This is the mail archive of the
gcc-patches@gcc.gnu.org
mailing list for the GCC project.
[Patch 1/4] Hookize MOVE_BY_PIECES_P, remove most uses of MOVE_RATIO
- From: James Greenhalgh <james dot greenhalgh at arm dot com>
- To: gcc-patches at gcc dot gnu dot org
- Cc: richard dot guenther at gmail dot com, richard dot earnshaw at arm dot com, marcus dot shawcroft at arm dot com, pinskia at gmail dot com
- Date: Thu, 25 Sep 2014 15:57:33 +0100
- Subject: [Patch 1/4] Hookize MOVE_BY_PIECES_P, remove most uses of MOVE_RATIO
- Authentication-results: sourceware.org; auth=none
- References: <CAFiYyc33WnFRGZiSLz+b8dFX=eE_pkoHPoTMFEN3zna-rRUKTQ at mail dot gmail dot com> <1411657056-24865-1-git-send-email-james dot greenhalgh at arm dot com>
Hi,
This patch started off by Hookizing MOVE_RATIO, but pulling on that
thread made it clear that most users of MOVE_RATIO really want to know
whether move_by_pieces is going to be used or not. For that we have
MOVE_BY_PIECES_P.
We can hookize this, and clean up most other callers of MOVE_RATIO.
We leave behind one in SRA and one in tree-inline, which we will clean
up shortly.
Bootstrapped on x86_64, AArch64 and ARM. OK for trunk?
Thanks,
James
---
gcc/
2014-09-25 James Greenhalgh <james.greenhalgh@arm.com>
* target.def (move_by_pieces_profitable_p): New.
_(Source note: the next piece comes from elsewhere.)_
The rows of a group lie close to one hidden flat surface of 11 dimensions, which passes through zero. Surfaces can cross.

* doc/tm.texi.in (MOVE_BY_PIECES_P): Reduce documentation to a stub
describing that this macro is deprecated.
(TARGET_MOVE_BY_PIECES_PROFITABLE_P): Add hook.
* doc/tm.texi: Regenerate.
* expr.c (MOVE_BY_PIECES_P): Remove.
(STORE_BY_PIECES_P): Rewrite in terms of
TARGET_MOVE_BY_PIECES_PROFITABLE_P.
(can_move_by_pieces): Likewise.
(emit_block_move_hints): Rewrite in terms of can_move_by_pieces.
(emit_push_insn): Likewise.
(expand_constructor): Likewise.
* targhooks.c (get_move_ratio): New.
(default_move_by_pieces_profitable_p): Likewise.
* targhooks.h (default_move_by_pieces_profitable_p): New.
diff --git a/gcc/doc/tm.texi b/gcc/doc/tm.texi
index 10af50e..162aa30 100644
--- a/gcc/doc/tm.texi
+++ b/gcc/doc/tm.texi
@@ -6114,11 +6114,38 @@ If you don't define this, a reasonable default is used.
@end defmac
@defmac MOVE_BY_PIECES_P (@var{size}, @var{alignment})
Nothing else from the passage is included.